Deep pockets help English clubs get a purchase on Champions League
Does money buy success? For those who don’t believe it, think again.
The owners of the most expensively constructed teams in world football, are set to find out when Chelsea play Manchester City in the Uefa Champions League final this Saturday.
Winning the biggest honour in European club football would be the ultimate pay-off for the billionaire backers who have invested hundreds of millions in building their squads and football business.
Roman Abramovich, the Russian-Israeli tycoon who bought Chelsea in 2003, is hoping for a repeat of 2012, the club’s first and only triumph in the competition.
Meanwhile City, under the control of Sheikh Mansour bin Zayed al-Nahyan, the billionaire deputy prime minister of the United Arab Emirates, will be hoping for the club’s first Champions League silverware after securing its third Premier League title in four years. Both owners have spent about £1.6bn combined net of players sold since they took the helm.
Saturday’s game marks only the third Champions League final between two English clubs.
Whereas the first two all-English finals — in 2008 and 2019 — were more than a decade apart, it has taken just two years since the last for another two Premier League teams to reach the final of Europe’s pinnacle competition.
FT analysis of Deloitte’s Football Money League, shows that within the top 15 teams in Europe, English clubs on average have earned more revenues than continental rivals in nine of the past 16 seasons. And the Premier League’s dominance is increasing. English clubs have outpaced the revenues of their European rivals in six of the past seven seasons, bolstered by the league’s global appeal and billions of pounds in broadcasting revenues.
“English clubs, especially those with benevolent owners willing to underwrite investment on the pitch do have a potential advantage over other European clubs,” said Kieran Maguire, a lecturer in football finance and accountancy at the University of Liverpool. “The Premier League’s broadcast deal gives it a huge edge over the rest of Uefa nations competing for European trophies.”
While the pandemic wiped out as much as €8.1bn of revenues for top-tier clubs across Europe over the past two seasons, limiting many in the transfer market, City and Chelsea have not been shackled.
Chelsea spent more than £220m this season strengthening its squad, according to data from website Transfermarkt.com, about the same amount as Barcelona and Juventus combined — which rank third and fourth in the transfer spend league table.
Manchester City invested £150m in new players, including €68m on defender Rúben Dias from Portugal’s Benfica and €23m on midfielder Ferran Torres who has scored four goals in six appearances in the Champions League.
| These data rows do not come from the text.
A small network was shown many inputs. Here are its activations along a few directions, one row for each input.
Each table varies a few parts of the input and shows all the possible inputs, shuffled.
A made-up example of a description, with smaller parts first: ring(8) and (point or ring(9) or (values(3) and line(6))).
Shared parts are said once, and a part with two or three values counts as separate values.
In the rows, 128 means zero.

Other details of the inputs vary at random and push rows far along two fixed directions, the same in every table; ignore that.

Table:
row 1: [132 178 161 174 147 118 119 134  90 148 162 158 149 180]
row 2: [ 85  91  87  97 107 182 134 138 140  64 117  86 113  93]
row 3: [ 81  92  85  93 110 186 120 135 146  66 120  91 117 109]
row 4: [163 146 113 133 176 149 120  99 164  27 155  88 117 154]
row 5: [138 171 156 186 145 106 153 148  58 145 133 148 128 130]
row 6: [155 162 145 154 173 109 148 127 105 116 124 122 110 119]
row 7: [165 142 138 166 172 106 146 140 109 116 130 124 104 128]
row 8: [132 107  66  91  87 179  87 131 152  78  95  87 127  81]
row 9: [141 157 165 172 171 115 101 128  89 162 136 161 122 171]
row 10: [126  94  93 123  78 100 130 128 172 149 108 124 140  83]
row 11: [103  81  99  77 123 170  99 109 183  76 135  99 117 138]
row 12: [156 172 151 142 165 111 130 109 134 111 150 130 134 164]
row 13: [124 100 144 116  98  88 159 142 133 195 129 166 126 124]
row 14: [111 100 128 100 105 120 158 135 129 151 117 134 131  97]
row 15: [138 166 166 165 172 121 107 135  84 163 133 152 138 170]
row 16: [151 162 151 147 168 129 116 119 124 116 150 127 143 170]
row 17: [113  89 121  92  96 120 154 121 154 138 127 138 120 104]
row 18: [180 158  89 144 163 172  77 131 127  40  93  77 122 105]
row 19: [126  94 132 100  99 108 148 129 166 151 141 141 129 131]
row 20: [102  79 123  88 107 135 106 132 165 151 134 135 126 152]
row 21: [109 105 155 108  98 108 121 119 141 195 144 175 144 157]
row 22: [186 155 119 171 151 125  79 148 106 125  97 131 118 127]
row 23: [145 128 132 160 174 133 121 145 105 114 113 115  95 136]
row 24: [147 151 161 173 175 111 101 143  95 166 135 155 119 177]
row 25: [168 168  81 157 144 176  84 138 119  27 110  82 125 103]
row 26: [114 121 141 114  83 100 169 131 117 191 138 160 141 116]
row 27: [156 185 112 197 125 102 138 126 115 104 134 120 154 102]
row 28: [136 172 158 171 160 123 112 132  79 163 145 150 134 169]
row 29: [168 190 142 194 143  72 130 118 111 161 116 142 147 111]
row 30: [104  98 112  96  89 129 162 130 132 141 127 123 126  91]
row 31: [ 88  92 114 100  95 150 138 136 120 148 112 121 119 104]
row 32: [120  96 102  72 111 155 145 112 186  67 137  88 134 110]
row 33: [174 154  83 170 160 132 116 103 160  32 120  73 121  92]
row 34: [150 144 111 137 190 154 128 121 123  37 110  67  90 108]
row 35: [144 152 117 125 191 164  94 107 154  42 139  78 112 158]
row 36: [121 125  98 133  69 105 141 118 146 154 119 125 156  81]
row 37: [149 168 143 153 156 131 120 115 119 115 162 124 139 170]
row 38: [101  68  90  88 132 171 107 136 163  85 105  91  95 119]
row 39: [137 145 110 135 198 171 102 120 130  44 110  75  93 134]
row 40: [158 167 149 146 161 117 134 115 127 109 153 129 147 166]
row 41: [123 118 106 126  80 103 137 121 152 154 107 127 160  81]
row 42: [ 91 105 135  91 118 138 105 127 138 163 117 140 127 136]
row 43: [144 152 163 182 170 111 126 136  73 160 117 154 108 143]
row 44: [143 150 128 157 155 132 144 131  88 104 126 106 112 118]
row 45: [106  86 128 108 106 123 141 131 120 152 108 138 111 101]
row 46: [150 183 156 180 139  97 166 139  84 141 154 155 139 138]
row 47: [ 91 100 119  86  92 148 117 120 150 147 144 129 142 144]
row 48: [137 162 163 171 173 120 119 139  73 163 117 150 127 158]
row 49: [164 160 108 137 163 153 143 107 151  28 160  72 121 133]
row 50: [152 185 163 177 135  97 159 131  99 139 167 156 150 154]
row 51: [130 150 127 154 162 149 118 130  96 111 126 113 114 143]
row 52: [ 94 124 149 115  79 116 134 133 127 184 157 171 162 153]
row 53: [ 94 108 152 113 110 114 134 139 104 203  99 159 120 116]
row 54: [114 101 147 119  99  94 156 133 116 192 121 169 124 107]
row 55: [171 167 119 150 147 135  80 133 111 115  90 122 123 113]
row 56: [104  96 130 103 108 127 147 138 113 154 105 130 126 100]
row 57: [ 75 101 117  97  89 156 117 139 134 138 136 136 141 130]
row 58: [ 95  94 130 104 111 141 134 140 116 158 102 131 125 109]
row 59: [113 103  92  74 100 160 137 105 184  67 153  89 137 127]
row 60: [100 119 127 101  77 125 149 124 149 136 159 147 159 139]
row 61: [166 157 150 157 160 108 141 112 130 107 152 134 124 149]
row 62: [114  91 133  98 108 122 116 129 163 159 142 144 133 155]
row 63: [ 99 103 136  91 109 138 113 125 145 158 133 140 147 150]
row 64: [116 113 140  88 100 111 149 116 162 151 135 139 136 122]
row 65: [109 103 124  82 100 118 155 122 156 143 120 130 123 101]
row 66: [104 119 159  98 103 106 122 120 142 199 137 167 147 153]
row 67: [116 115 149 109  95  98 165 134 122 191 126 163 145 116]
row 68: [121 104 149 108  95  91 139 130 150 192 146 171 144 158]
row 69: [137  92  73  92  99 172  77 127 162  77  86  98 116  83]
row 70: [ 99 111 121 114  86 123 166 142 120 140 133 139 135  95]
row 71: [158 146 158 181 168  93 139 149  77 160 119 146 105 139]
row 72: [ 89  78 120  96 110 147 114 129 136 148 107 138 111 122]
Description of these inputs: line(6) and (values(2) or ring(10)).
Changing only the line(6) part turns row 38 into row 39. The same change can be made to row 20. Which row results?
Answer: row 35
Changing only the line(6) part turns row 51 into row 48. The same change can be made to row 26. Which row results?
Answer: row 67
A walk changes only the line(6) part. It starts at row 2 and steps to row 31. List the rest of the walk in order.
Answer: row 58, row 53, row 43, row 23
Change only the values(2) part in row 55. List by row number the other rows that result.
Answer: row 29
Change only the line(6) part in row 32. List by row number the other rows that result.
Answer: row 19, row 49, row 50, row 61, row 64

Table:
row 73: [ 97 109 108 124  78 115 109 131 155 168 121 146 151 114]
row 74: [142 120 142 116  78 103 110 131 135 194 119 175 150 116]
row 75: [167 188 210 205 196  70 113 131  65 227 143 187 134 201]
row 76: [127 112 158 102  82  77 167 124 132 203 138 184 142 123]
row 77: [ 97  95 101  98 132 181 114 131 154  75 148  95 103 146]
row 78: [110  98 141 125 101  91 138 138 109 227  91 166 129 104]
row 79: [130  92 109  73 146 170 104 116 170  62 125  98 100 137]
row 80: [209 195 148 203 220 127 120 131  81  66 110 105  88 129]
row 81: [106 115 129 136  59 104 119 139 112 208 134 181 159 130]
row 82: [108 147 144 112  78 119 116 123 120 196 118 159 171 116]
row 83: [ 87  89 116 126 106 130 133 139 134 152  99 125 117  88]
row 84: [110  90  81 118 126 171 127 135 130  59 116  80 100  88]
row 85: [122 105 113 109  84 111 106 122 160 177 112 141 151 115]
row 86: [172 201 156 223 208  87 149 114  97  93 162 124 130 160]
row 87: [ 88 130 149 107  90 110 146 137  86 218  94 166 140 100]
row 88: [ 95  96 109 108 151 157 103 120 161  81 135  97 112 144]
row 89: [116  98 137 115  88 123 143 160 101 170 102 148 120 104]
row 90: [112 144 111  90 126 149 161 105 157  76 138  92 136 111]
row 91: [ 99 121 115  77 148 187 112 106 152  68 121  88 124 141]
row 92: [196 206 153 196 192  97 160 136  81  86 164 132 125 170]
row 93: [123  94 108  88 141 184 116 136 153  62 134 100 113 148]
row 94: [130 102  96  96 135 135 147 103 188  63 136  74 121 109]
row 95: [213 217 138 212 191 131 105 146  89  75 147 119 133 159]
row 96: [116 108 100 114 116 140 154 118 150  64 162  92 122 117]
Describe the family of inputs behind these rows.
Answer: values(4) and (point or ring(5))
Changing only the values(4) part turns row 81 into row 84. The same change can be made to row 74. Which row results?
Answer: row 80
Change only the values(4) part in row 94. List by row number the other rows that result.
Answer: row 75, row 78, row 85
Which other rows agree with row 76 in the values(4) part? List them by row number.
Answer: row 86, row 90, row 92, row 94, row 96
Change only the values(4) part in row 93. List by row number the other rows that result.
Answer: row 89, row 92, row 95

Table:
row 97: [168 198 161 199 155  86 145 131  79 159 136 146 147 144]
row 98: [ 98 104 123  92 114 151 110 125 162 127 137 125 126 150]
row 99: [147 148 110 129 168 156 103 113 167  46 153  83 118 156]
row 100: [148 179 161 180 154  97 149 136  77 157 134 141 139 142]
row 101: [ 79  66 102  60  93 165 108 114 182 113 132 115 133 134]
row 102: [153 151  91 153 169 178 102 130 127  24 130  71 113 122]
row 103: [102 125 148 112  73  95 150 123 123 201 118 174 152 101]
row 104: [165 170 140 164 186 126 130 106 133  73 164 113 128 170]
row 105: [152 189 159 183 156 110 118 128  69 173 120 154 139 143]
row 106: [ 99  81 139 107  78 110 137 148 110 206 110 176 117 116]
row 107: [198 179 118 138 199 160  99 119 141  22 139  76 121 154]
row 108: [150 182 203 191 170  80 148 123  73 190 169 185 142 193]
row 109: [ 92  70 102  64  99 144 141 118 173 102 105 106 110  79]
row 110: [ 95  76 102  74  96 150 109 121 166 121  91 118 116  88]
row 111: [153 162 115 167 180 160 120 136 101  52 139  87 111 132]
row 112: [160 157 102 156 142 147 112 126 121  60 131 103 119 121]
row 113: [159 202 178 211 158  87 120 142  51 200 124 169 148 161]
row 114: [160 170  95 144 174 163 102 106 144  11 123  68 118 108]
row 115: [175 146  95 163 188 167  98 126 127  17 116  78  87 126]
row 116: [ 86 113 146 104  69 112 123 131 113 215 103 180 148 108]
row 117: [ 99  83 150 108  64  88 158 146 111 229 118 192 126 112]
row 118: [ 87  53  83  67  90 153 145 134 182  94 113  94 117  86]
row 119: [ 85 108 166 107  99 100 137 135 115 228 144 187 141 166]
row 120: [160 178 145 187 137 104 120 140  86 153 141 152 144 139]
row 121: [133 143  99 144 168 168 123 134 124  42 129  76 118 123]
row 122: [176 169 129 180 205 125 134 126 111  62 128  83 105 135]
row 123: [113  84 107  47 119 177 121 130 166  82 121  94 120 123]
row 124: [106 107 152 138  88  91 125 152 105 240 108 191 145 131]
row 125: [125  96  92  89 116 144 137 111 174  90 111  89 117  87]
row 126: [100  93  87  91  81 148 144 129 169  96 124 103 142  92]
row 127: [176 175 170 205 154  71 144 142  79 186 140 173 131 146]
row 128: [152 168 150 166 204 138 117 117 107  84 157 115 118 182]
row 129: [170 152 113 172 205 155 115 135 112  39 131  78  93 133]
row 130: [159 190 169 203 161 104 133 146  45 162 136 168 122 156]
row 131: [143 112 114  73 120 151 133 122 170  84 132 103 133 125]
row 132: [176 161 130 122 194 158 130 124 133  34 143  82 113 150]
row 133: [151 194 178 201 165  90 135 143  49 189 129 160 140 158]
row 134: [156 145 108 143 197 159 117 118 125  48 114  71  94 119]
row 135: [ 91  79 109  68 114 156 139 110 178  86 148 103 125 134]
row 136: [114  96 150 122  58  76 153 142 115 238 119 200 136 113]
row 137: [176 162 101 154 194 149  99 108 147  19 115  72 103 113]
row 138: [177 166 119 185 181 121 110 132 121  82 128 107 122 137]
row 139: [159 155 122 149 178 152 104 104 149  45 159  93 127 164]
row 140: [ 96 110 137 109  53  95 131 138 123 228 114 169 165 112]
row 141: [ 85  67  85  63  66 163 147 130 161  91 122 106 117  83]
row 142: [117  95  97  95 122 155 109 119 154 108  98  99 113  99]
row 143: [105  94 142 112  63  80 129 139 130 244 106 176 151 113]
row 144: [ 96 115 141 104  55  96 133 129 117 240 114 180 162 107]
row 145: [114  70  87  84  75 142 116 130 168 115 110 121 116  92]
row 146: [ 77  82 157  91  67 116 123 126 136 225 136 188 154 153]
row 147: [115 108  97 111 100 162 112 133 132  94 115 115 119 108]
row 148: [ 92 118 146 109  90 116 141 134  98 213 114 163 141 114]
row 149: [176 157 106 173 187 135 130 125 140  40 132  81 113 125]
row 150: [ 89 100 148  94  68  94 125 127 146 227 144 186 157 152]
row 151: [111  77  95  85  90 131 140 124 177 118 109 100 127  90]
row 152: [142 183 193 183 175  94 129 138  77 193 158 175 129 197]
row 153: [ 73  65 104  46  90 160 142 120 195 101 144 102 120 124]
row 154: [ 82  67  86  65  71 163 147 134 165  96 128  98 126  83]
row 155: [150 172 180 181 171  88 128 134  69 186 115 171 118 143]
row 156: [ 88 100 157  95  67  85 151 126 144 234 149 191 156 150]
row 157: [174 185 110 164 183 147 132 108 123  41 133  77 121 119]
row 158: [101 120 171 114  80  82 151 131 134 236 151 193 151 158]
row 159: [101  55  79  70  68 148 115 133 185 116 114 107 125  84]
row 160: [ 95  65  93  58  78 139 137 113 191 111 103 110 121  72]
row 161: [175 164 136 185 192 121 137 136 100  83 140 108 105 137]
row 162: [ 79  71  79  68  82 167 148 131 173  78 122  88 130  85]
row 163: [109  80  91  75  89 140 117 117 174 128 103 108 126  86]
row 164: [ 89 101 166 109 102 115 135 128 118 205 147 177 143 163]
row 165: [ 97  59  87  79  85 159 110 138 167 117 107 109 117  93]
row 166: [101  74  95  83 115 155 125 132 159 101 102  87 111 100]
row 167: [161 176 170 207 183  90 131 150  64 174 128 161 124 160]
row 168: [169 174 152 194 179 104 110 136  86 147 113 134 123 150]
row 169: [146 177 171 176 170 104 111 128  93 168 151 165 135 191]
row 170: [105  88 115  83 101 147 138 106 181  97 151 115 136 134]
row 171: [104 109 138 118  57  99 153 143 119 210 133 175 154 109]
row 172: [158 182 131 165 182 135 141 116  99  78 133  97 119 126]
row 173: [161 174 110 176 163 137 114 130 119  69 134 100 136 131]
row 174: [120 110 104 110  83 137 144 128 140 111 128 127 128 101]
row 175: [ 82  90 100  70  98 165 127 122 152  97 106 104 120  87]
row 176: [117 109 155  82  90 122 117 141 126 204 118 172 149 145]
row 177: [164 193 188 197 166  75 117 122  83 195 162 187 152 196]
row 178: [142 173 177 169 170  91 145 125  95 163 164 162 132 184]
row 179: [155 187 147 199 166 118 115 142  77 135 129 141 140 151]
row 180: [157 146 116 142 183 140 137 115 128  65 121  83 101 115]
row 181: [ 87  98 112  77  91 143 145 119 150 114 115 117 128  86]
Describe the family of inputs behind these rows.
Answer: ring(5) and (point or line(4) or (values(2) and line(6)))
Changing only the ring(5) part turns row 134 into row 142. The same change can be made to row 167. Which row results?
Answer: row 124
Changing only the ring(5) part turns row 153 into row 152. The same change can be made to row 154. Which row results?
Answer: row 111
Change only the values(2) part in row 138. List by row number the other rows that result.
Answer: row 173
Change only the line(6) part in row 122. List by row number the other rows that result.
Answer: row 109, row 117, row 118, row 161, row 180
A walk changes only the line(4) part. It starts at row 153 and steps to row 178. List the rest of the walk in order.
Answer: row 135, row 108
A walk changes only the ring(5) part. It starts at row 97 and steps to row 100. List the rest of the walk in order.
Answer: row 133, row 113, row 140

Table:
row 182: [129 163 170 163 170 113 144 152  72 178 138 146 135 158]
row 183: [166 174 111 190 155 130 125 139  88  95 130 103 133 128]
row 184: [136 100  81  89 106 192  91 129 162  45 133  92 136 125]
row 185: [169 170 163 175 143  72 159 135 115 157 158 163 126 157]
row 186: [ 95  93  99  81 154 190 118 137 156  40 121  57 106 119]
row 187: [119  70  84  91 143 155 108 136 182  61 109  88  96 118]
row 188: [154 163 113 181 143 138 123 147 101 115 126 108 138 131]
row 189: [100  59 120  88  87 112 139 152 160 192 118 142 131 114]
row 190: [143 159 144 185 123 114 118 139  75 156 120 162 123 122]
row 191: [114 134 104  92 137 167 157 119 157  32 153  77 113 123]
row 192: [143 193 143 194 124  94 131 133  97 155 160 159 150 146]
row 193: [128 117  90  89 155 164  91 119 168  56  91  77 115 108]
row 194: [ 95  90 137  80  67 112 130 118 136 200  89 162 130  82]
row 195: [155 166 123 183 167 143  90 152 101  90 124 105 129 143]
row 196: [124 154 172 130 138 122 132 130  90 178 154 162 128 181]
row 197: [ 60  84 139  67  79 137 131 121 141 196 147 155 134 148]
row 198: [160 140 130 155 173 122 108 114 144 105 157 118 106 171]
row 199: [146 166 153 138 157 132 164 132 104  87 156 128 137 143]
row 200: [110 119  75 129 110 163 122 112 174  32 141  81 148 104]
row 201: [160 178 140 146 171 125  93 100 130 123 138 119 129 159]
row 202: [141 151 117 173 151 150  87 113 124  88 145 116 145 160]
row 203: [138 120  85  96 140 165 125 116 170  66 101  58 127  95]
row 204: [104  99 134  58  66 123 111 115 159 201 117 156 146 129]
row 205: [160 132 146 171 150  87 151 129  97 156 132 153 105 119]
row 206: [ 90  94 135  77  81 117 109 128 145 197  84 163 132 102]
row 207: [167 176 122 198 149 124 129 134  78  98 129 113 126 121]
row 208: [143 155 181 138 153 126 133 135  79 162 151 167 140 180]
row 209: [ 88 102 118 105  59 130  99 129 139 196 141 163 149 140]
row 210: [ 71  76 129  77  72 131 172 130 119 170 119 133 127  96]
row 211: [170 183 129 175 153 141  92 131 101 103 150 128 129 171]
row 212: [116  77 132 114  81  91 163 134 131 189 119 151 120 103]
row 213: [ 83  83 115 104  53 134 115 143 123 189 102 174 130  96]
row 214: [137 164 152 164 190 143 133 127  80 100 126 132  96 143]
row 215: [161  90 101  94 149 165 112 122 177  42 140  91 110 142]
row 216: [150 100  95  98 146 161 109 116 183  49 144  83  96 147]
row 217: [122 174 143 150 161 125 156 118 116  98 166 117 125 147]
row 218: [162 175 122 190 168 135 105 153  93 110 131 112 137 141]
row 219: [128 105  61 116 118 180 117 121 145  26 120  69 107  73]
row 220: [ 88  72 131 106  69  88 160 120 174 179 140 162 151 117]
row 221: [158 149 165 184 171  88 118 144  97 164 121 170 103 157]
row 222: [107 102 132  90  69 101 148 118 128 200  97 145 143  83]
row 223: [159 136 144 172 152  95 150 145 113 167 129 136 123 144]
row 224: [ 92 107 109  92  34 121 142 141 150 166 138 155 155 106]
row 225: [159 178 170 167 169  96 104 138  93 177 108 144 141 146]
row 226: [114 154 174 156 159 116 130 143  73 172 123 168 114 155]
row 227: [ 93  97 141  89  85 115 106 100 156 200 116 159 164 134]
row 228: [130 151 151 154 170 140 143 125  84 102 128 125  98 130]
row 229: [ 82  46 130  85  71 111 123 116 175 197 133 165 144 141]
row 230: [152 172 127 188 163 137  90 144  92 100 117 133 115 141]
row 231: [ 99  55 124  91  75 113 143 131 151 172 109 155 104  94]
row 232: [153 168 158 154 155  98 119 137 101 190 112 144 149 134]
row 233: [113 131 139  85  69  97 148 120 152 186 125 157 154 109]
row 234: [160 165 124 156 120 130 134 141 115  90 146 134 153 127]
row 235: [135 148 134 149 173 142 153 120  86  86 137 108 101 116]
row 236: [128 150 139 169 126 111  98 157  85 176 114 168 140 147]
row 237: [ 55  69 137  73  85 145 130 112 147 173 139 148 148 145]
row 238: [173 152 167 163 136  77 162 141 113 156 152 173 141 148]
row 239: [107  99 117  82  78 111 143 123 140 187  98 130 148  90]
row 240: [161 132 135 166 174 119 124 129 119 107 120 136  88 132]
row 241: [ 91  81 126  93  63  88 159 127 175 188 148 160 135 116]
row 242: [159 128 132 158 181 122 113 146 133  97 126 104 106 146]
row 243: [116  90 137  53  71 131 112 119 155 184 112 158 158 123]
row 244: [184 201 174 163 151  85 144 124  98 151 134 163 160 139]
row 245: [124 134  85  87 127 151 126  95 195  44 132  69 128  96]
row 246: [149 189 166 178 150  79 138 103 114 159 135 155 165 139]
row 247: [135 112  86  91 134 157 125 100 156  58 103  75 109  68]
row 248: [150 163 155 153 154 109 114 118  99 162  99 158 119 121]
row 249: [ 85  88  96  75 146 182 118 135 152  57 113  83 104 123]
row 250: [114 113  93 102 153 172 153 124 134  47 129  59 110 111]
row 251: [104 102  90  92 145 186 150 130 152  51 125  55 113 112]
row 252: [132  75  76  98 128 146 146 127 174  63 121  68 105  99]
row 253: [117 160 141 157 168 132 156 110 122  75 157 110 139 145]
Changing only one part turns row 244 into row 199. The same change can be made to row 222. Which row results?
Answer: row 210
Describe the family of inputs behind these rows.
Answer: values(4) and ((values(2) and line(4)) or ring(10))
Change only the values(2) part in row 246. List by row number the other rows that result.
Answer: row 227
Change only the values(2) part in row 184. List by row number the other rows that result.
Answer: row 234
Change only the values(4) part in row 196. List by row number the other rows that result.
Answer: row 204, row 211, row 216
Change only the line(4) part in row 192. List by row number the other rows that result.
Answer: row 200, row 224, row 234
Change only the values(4) part in row 197. List by row number the other rows that result.
Answer: row 198, row 201, row 209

Chelsea was the only club to spend more than £100m net of players sold while City was just shy of that at £97m, the analysis found. By contrast, Germany’s Borussia Mönchengladbach, which also played in this season’s Champions League, spent just £12m on fresh signings with no income received for departing players — around 13 times less than the north England club.
But pricey signings are not the only reason for the on-field performances. Investment in training academies has helped to ensure that Chelsea and City have younger players on average relative to squad value than many rivals. City’s Phil Foden, 20, an academy graduate, has featured in all 12 matches so far, scoring three goals, and is already worth £72m, according to Transfermarkt. While Chelsea’s Mason Mount, just two years older, has scored twice in 10 games and is worth £67.5m.
Collectively, these high-valued young players have influenced club performance and kept the squads youthful. With a median age of 27, City and Chelsea are notably younger than Real Madrid, PSG and Italy’s Juventus. Although, out of the top 10 European clubs by revenues, Barcelona had the lowest median age — at 24 year for its first team.
The Champions League finalists also top squad value with a median market value of roughly £30m a player. By contrast, PSG, where the highly rated £144m Kylian Mbappé plays, has an average player value of half that — less than any English club that played in this year’s competition.
On paper, City is the stronger team. Uefa ranks the Manchester club third and Chelsea in 12th across Europe. Domestically, City reclaimed the Premier League title from Liverpool and retained the League Cup trophy. Chelsea lost in the final of the FA Cup, another domestic trophy, and finished fourth in the league.
But Chelsea’s results have picked up since the London club hired Thomas Tuchel, the former PSG manager who lost the 2020 final against Germany’s Bayern Munich to replace Frank Lampard in January, when the club was languishing in ninth position. Tuchel’s task is to stop City’s supercoach Pep Guardiola from becoming only the fourth manager to win the Champions League three times.
Recent evidence suggests that Chelsea is capable of an upset, having twice defeated City in domestic competitions in the last two months.
“We know that in a final anything can happen. Luck is a huge part and the mental approach to it — who can handle the pressure and the little details,” Tuchel said this week. “Man City is the benchmark, again they are the champions and we are the guys who want to hunt them and want to close the gap.”